Teamsters 856’s first year in Contra Costa County

For a little over a year now, Teamsters 856 has represented workers employed by Contra Costa County. From wage increases to health care, improvements and changes in the way temporary employees are treated – a lot has been accomplished. Confidence, trust, and power have been built, and Teamsters 856 members are equipped to continue to fight back challenges and win victories.


“I’m so proud to be a member of the Teamsters,” said Shop Steward Lisa Day-Silva who works as an LVN at the Pittsburg Health Center. “We fight for what’s right, and if workers have been used and abused for all these years, you need to do right by them.”

The number one priority for members in Contra Costa County: health care.

Members were paying up to $800 a month for premiums, and had few health care options besides the Contra Costa County Health Plan (CCHP). When Teamsters 856 began representing County employees, the union offered its own Health & Welfare Trust Fund. The Local bargained directly with Kaiser for better rates, and members are saving on average, between $200 and $600 a month. Members who were enrolled in a County provided health plan as of June 1, 2016, received a one-time, $1,000 pay out to help with the rising cost of premiums. The difference has made a significant impact on members and their families.



“For one thing, we save more,” said Cris Carispo, a physical therapist at the Contra Costa Regional Medical Center. “CCHP was good, but the waiting periods could be about three months. Now, with Kaiser, we can just call for an appointment.”

“I was with Kaiser before and paying like $400 just for myself,” said Occupational Therapist Matt Pajawee. “The savings means a lot in terms of being able to pay my student loans.”

“I’m saving around $300,” said Angelica Matamoros, a Community Health Worker for Contra Costa Health Services. “I have more money to give my son in college, and my youngest son for the sports he plays. I have more access to health care with Kaiser, and I can save money every month.”

Another big victory: a 10 percent salary increase over three years.

“Right off the bat, during negotiations, we were able to incorporate a 10 percent raise,” said Lisa Day-Silva. “We hadn’t had one in years.” Lisa said the pay increase has helped her deal with the rising cost of living in the area.

“It’s been a big, big change,” said Cris Carispo. “We’re getting a 10 percent raise in the next three years…I can buy a new car!”

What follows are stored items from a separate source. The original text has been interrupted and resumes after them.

Rows are points. Two turns around zero, p and q, are shown by what they do to some points. Where does a point land after both, in the order given? Backwards means that the second turn is done in reverse. Each puzzle has new turns, and all numbers are rounded.

Turn p:
[-12  12 -25] => [-20  -3 -23]
[34  3 23] => [21 30 19]
[-45  12 -14] => [-39 -28  -8]
[29 13 11] => [ 9 31  8]
[ -7 -40   5] => [ 27 -30   4]
Turn q:
[ 37  19 -20] => [ 42 -10 -17]
[-8 12 32] => [ 0 15 32]
[-10  14   1] => [ 1 17  1]
[-19 -45 -13] => [-43 -23 -15]
Where do these land?
q, then p: [-23 -10   3] => [-20 -14   5]
q, then p backwards: [-13  17 -48] => [ 24   7 -46]
p, then q: [12 13 13] => [10 15 12]
q, then p backwards: [-12  10  38] => [ 5 16 37]
q, then p: [ 36 -30  -5] => [ 41 -22  -7]

Turn p:
[ 27  12 -20   9] => [ 30  19 -11  -2]
[-2 18 39  1] => [-2 -6 33 27]
[-29 -13 -24   6] => [-28   6 -27  -9]
[ 11 -13  48   4] => [  8 -38  23  24]
[ -7  -4 -42 -20] => [ -8  20 -17 -39]
Turn q:
[-22  12 -35   9] => [-26 -14 -32   2]
[ -3  25 -13  22] => [ -5   0 -26  24]
[ 37 -37  21 -22] => [ 40  -5  37 -26]
[ 13  -4  28 -29] => [ 16  26  24 -18]
[-25   4  -2  20] => [-25  -7  -2  19]
Where do these land?
q, then p: [  8  12  38 -24] => [13 20 37 18]
p, then q backwards: [-2 16 27  9] => [-4 -4 23 23]
q, then p: [-23 -23 -26  33] => [-26 -32 -34  -2]
q, then p: [ -5  -4  20 -25] => [-4  5 32  3]
q, then p backwards: [ 13  24 -31 -19] => [  7 -17 -41  10]
q, then p backwards: [  9 -26 -29  26] => [ 10 -40  23   7]

Turn p:
[  7  16  -1  12  12 -10  24  15] => [  0  19  -5   6  13 -15  25  -6]
[ 26  16  16   7 -32  19  -9 -27] => [ 32  13  -1  -5 -29  25 -12 -25]
[  0 -18  -3 -27 -31  20  12  29] => [  1  -1 -19 -31 -22   7  12  38]
[ 12   0  26  -2 -28 -20  13   2] => [ 15  12   3  -2 -35 -23   7  -1]
[ 17   7  -2  25  15 -11 -28 -11] => [ 13  12  11  30  15   4 -23 -11]
[  7 -24   4 -20  12   5 -13 -12] => [ 13 -24  11 -12   8  -2 -19  10]
[-18 -16 -24  11  21  -6  12   6] => [-17 -19 -13  17  23  -7  12   8]
[-30  -9   0  -6  20  20 -17  -1] => [-23 -21  19  -4  14  21  -4   8]
[-22  28 -16   0  10 -17   7   1] => [-34  11  -8   2  12 -11   3 -19]
Turn q:
[  1 -15 -28  17   6  26   3  -7] => [  7 -23 -20   2  24  20   3  -8]
[-21  12  36   5   2 -18   7 -12] => [-27  13  38   2  -3  -7   4   3]
[  2   6   9 -21  -6 -22  16 -22] => [-20   8   6 -20 -18 -16  15 -11]
[ -8 -13  11  -7   9  -1  -4  48] => [19  3  3  7 -2 -5 -8 48]
[ 26  -7 -15  -6  -4  41 -30  17] => [ 52 -10 -15   1   1  18 -20  -8]
[ -3   9   2  -4  16 -15  12 -24] => [-20  10   5 -14  11 -14  12 -12]
[  7  -1 -11  -5 -19  32   3  14] => [ 20  -7 -13  -2 -12  32  -3   3]
[ 22  20 -32   7  -3  28  -8  14] => [ 26  14 -33   8   7  25  -9 -13]
[-37  -9   9  -7   8 -21 -15  12] => [-20  -5  14  -1   3 -18 -26  28]
[ -1   2   7   9 -15 -32   3 -14] => [-25   0   5  14 -15 -19   7 -10]
[ 12  -3  10  11   6 -18  13 -25] => [-13  -1   9   3   4 -17  25 -18]
Where do these land?
p, then q backwards: [ 20   5  12  -3 -17   4 -13  13] => [  5  17  11 -17  -2   7  -4  21]
q, then p: [  6 -11  -6 -23 -14  12 -24  -8] => [ 18  -8  -5  -8 -12   0 -32   9]
q, then p: [-22 -29  11   5  25 -12  28  -5] => [-18 -15  16  -6  10 -27  30  22]
q, then p: [-14 -12  10  -5  39 -35  23   7] => [-31  11  11  -3  13 -42  22  11]
p, then q: [  4  17 -14  35  -2 -25   0 -13] => [-23   1  -5  25  21   2   1 -30]
p, then q: [ 28  13 -22  21  -7  -2  19  -6] => [ -2  10 -31   4  16   2  13 -28]
q, then p: [  1  -7  16  -2 -14  24 -21  -3] => [ 28  -4  15  -2 -13  13 -11   6]
p, then q: [ -7  13   2 -10 -31  11   0   2] => [ -4   0  -9 -12 -22  21 -14  -6]
q, then p: [ -3  14   4  -4  -5  38 -22   4] => [ 24   7  15 -12   5  29 -18  -1]
q, then p backwards: [ -1   1 -18   0 -15  13 -16  19] => [ 12 -12 -17   6 -18   6 -17 -10]
q, then p backwards: [-12  -4   7 -13  39 -29  27 -12] => [-13  10   2 -27  26 -14  23  35]

Turn p:
[ 8 -9 19 -2  3 19 -1  2  9] => [ 19  -1  13   9  -5  -6   2 -16   6]
[ 6 19 -8 -3 -3 16 -2  3 -6] => [  6  15  -2 -12   3  13  -7  -3  12]
[-4 -6 -2  4 11 -8  2 16 14] => [-13  -9   8  13  -9  -1   2   6  10]
[ 8 20 -6 13  6 -1 -5  1 -9] => [-4 20  0 -7  7  6  9 10  8]
[  4  16 -13 -10  13  29 -10  -5  -1] => [ 18   7   0 -10  15   7 -14   1  27]
[  8  -8  14 -10  11  -6  -2   0  -7] => [17 -6 -4  7 -8 -3 10  8 -3]
[-20  -3   5   0  10 -11   9 -15   3] => [ -5 -22   8  -4  12  -1   7   8 -11]
[ 10 -10  -9 -11 -45  -2  29  -3  -1] => [-13  -2 -27  -8 -14  11  -7 -39 -22]
[  3 -10  -6  18   4  -6  -5  -8   3] => [-10   4  -2  10  12 -14   7   1  -1]
[-11  -6   0  18  -1  -9  -3   4  -9] => [-12   7   7  10   6  -1   1   9 -14]
[-20   0  -6 -10  12 -12 -10   4  -3] => [ -3 -13   3  -1   0   0 -11  25  -1]
[  8  -2  11  -8 -22 -11  -1   2   7] => [ -2   1  -5  -8 -22 -10   2 -10 -11]
Turn q:
[ 10 -11   0 -11  23   6  17  -2 -15] => [ 2  0  9 -1 26 -8 23 -9 -4]
[-22  -3 -19 -11  -2  -8   2   1 -15] => [  3  -3 -16 -21  -2   8  10  -4 -19]
[-11   7  -6  19   3   7   6   8  -2] => [  4   4  -7   3   1  -4  -1  22 -11]
[ 13   7  -1   3  -5 -18 -16   2  19] => [  2  -9  -3   3  -3  13 -22  -2  21]
[-19  16 -14  -9   8   7   3 -13   7] => [ -8   9 -16   7  -2  21  15   4  -9]
[13 12  5 -3 -9  7  1  7 16] => [  4   7   3   9 -10   1   0   5  22]
[ 11  10  12   9 -19  -5 -17  -1  -1] => [  9   4  11   4 -16   2 -24  -4   5]
[ 16 -14  -1  -1  -8  -1  19  -4  -7] => [ 10  -4  -3   4   5 -22   7 -15   3]
[ -5 -16   8  15  18   2   3  -3   9] => [-19  -9   2   9  16 -10  -4  10  -5]
[-18   9  16   8 -14  -2  -2   9  -3] => [ -6  18   0 -11 -14  -6 -15  10  -6]
[ 12 -18   0 -19   4   6 -16  -3  -7] => [ -3 -17  21  -6  -2   5  11 -17   2]
Where do these land?
q, then p: [  0  -5 -13   0  22 -12  -1  -9   3] => [ 7 -8  1 18 19  3 -3  4  9]
q, then p: [ -9  -3   2  15 -11  -1  -2  -4   6] => [ -9  11  -3   2  -2  -5 -11   8  -8]
p, then q: [-15  -1  16 -10   3   4   9 -15   9] => [ -9  -7  14  -4   9 -13   5 -20   0]
p, then q: [ -5 -11  -7  -7  -5   5  -3  11  -8] => [  7 -10   8   3  -9   5  -8   7  -7]
q, then p: [  9   9 -12  -6   2  -8 -13   8  10] => [  6  -2   3   7  -2  -8  -9 -16  15]
q, then p: [ 21  -4  12 -10 -12   9  12  10   2] => [-12 -10   2 -13 -12 -12  20  -9  -1]
p, then q: [-5  4 -6  3 -6  6 12 15 -6] => [ -4   5   8   9 -13   3   5   8 -10]
p, then q backwards: [  2   2  16   6 -10 -13   2   2  -7] => [-14   0  -1  -4  -5  15   1  -4 -12]
q, then p: [-10  10  -3   6 -12   4 -26  12 -15] => [ 21  17  -4  -2 -20   2 -13  -7  -7]
q, then p: [-11  -7   8   6  -7 -11  13 -48  -4] => [ -8  14  -7 -11  42  -4   0  19 -19]
p, then q backwards: [ -4  13 -19   1  26  10  -1   3   3] => [13  9  2 -2 19 -7 -4 16 20]
q, then p backwards: [27 -7  6 -4  9  8 -2 15  8] => [-2  4  4  4 26 11 -5 -1 20]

Temporary agency employees in the County had been targets of much of the misuse and abuse that has happened. For years, Contra Costa County used temporary agency employees to fill positions that should have been permanent. By doing so, these employees worked without access to benefits or worker protections. Some temporary employees were held in that status for as many as eight years.

Instead of rolling over and approving the County’s plan to further increase its nearly $5 million contract with a temp agency in Hanford, California, Teamsters 856 challenged the validity of the practice. The union forced the County to meet and confer on all temporary agency contracts as they come up for renewal, and to-date, over 100 temporary positions have been converted into permanent bid positions. Additionally, through the meet and confer process, a new practice was established that offers LVN, CMA and Lab Technician job assignments to employees by seniority.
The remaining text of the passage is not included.